# 1 & 1 - Flatrade



## myplex (20. Mai 2004)

Hallo,
ist die 1 & 1 Flatrade (nicht die FairFlat) für 26,99 eine ECHTE Flatrade, mit keinen gesperrten Ports und keine Volumen bzw. Zeitbegrenzung 

Ich denke, dass es so ist.
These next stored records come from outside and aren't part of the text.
Every row gives one point. The points of each table are mixes of a few directions, plus a little noise. How many directions does each table use, and how many do they share? Where both have some left over, give the other angles between the two spaces (their principal angles), to ten degrees, smallest first.

First, 7 rows:
0: +1.09 +1.78 -3.09
1: -0.80 -1.27 +2.19
2: -0.14 -0.26 +0.39
3: +1.05 +1.72 -3.02
4: -0.36 -0.59 +1.01
5: -1.11 -1.77 +3.11
6: +0.19 +0.37 -0.62
Second (4 x 3):
0: +0.32 +0.51 -0.91
1: +0.86 +1.37 -2.43
2: -1.27 -2.08 +3.61
3: +0.11 +0.15 -0.28
Directions: first 1, second 1, shared 1

First, 8 rows:
0: -0.24 -0.62 -0.69 +1.12 -0.60 +1.33 -0.92 -0.07
1: +1.72 -1.26 -0.06 +0.66 -0.84 +0.52 +0.03 +0.59
2: -1.55 +0.38 -0.61 +0.57 +0.07 +0.87 -0.90 -0.52
3: -0.63 -0.35 -0.69 +1.00 -0.42 +1.24 -0.95 -0.20
4: +3.11 +1.78 +3.45 -5.03 +2.14 -6.23 +4.76 +1.01
5: -1.06 -0.57 -1.15 +1.66 -0.70 +2.07 -1.58 -0.34
6: -1.16 +0.54 -0.23 +0.02 +0.29 +0.19 -0.37 -0.39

Jemand hat mir aber gesagt, dass dies falsch ist.


----------



## otherside (20. Mai 2004)

Hallo.

Warum machst du eigendlich so sinnlos viele Theards auf Sowas kann man auch in einen Post schreiben(mit deinen anderen Fragen).

Außerdem kann man sich das ganze auch auf der dafür zuständigen Seite angucken!

http://www.dsl.de (1&1 Seite)

Wenn 1&1 schreibt, DSL-Flat mit so und so viel KBits, Volumen etc., warum sollte sich 1&1 strafbar machen und mit dir einen Vertrag über ne DSL-Flat mit 768Kbit/s machen, und dir nur 360Kbit/s bereitstellen?
Wo ist da die Logik?

MFG


----------



## myplex (20. Mai 2004)

Jemand hatte behauptet die 1&1 Flatrade wäre nicht echt (wegen irgendwelchen Kleingedruckten Text) Nun wollte ich mir dies nur NOCHMAL bestätigen lassen.
Ich habe mehrere Threads geschrieben, weil sonst jeder vom Thema abkommt oder es wird nur über ein Thema geredet  !

Trotzdem Danke


----------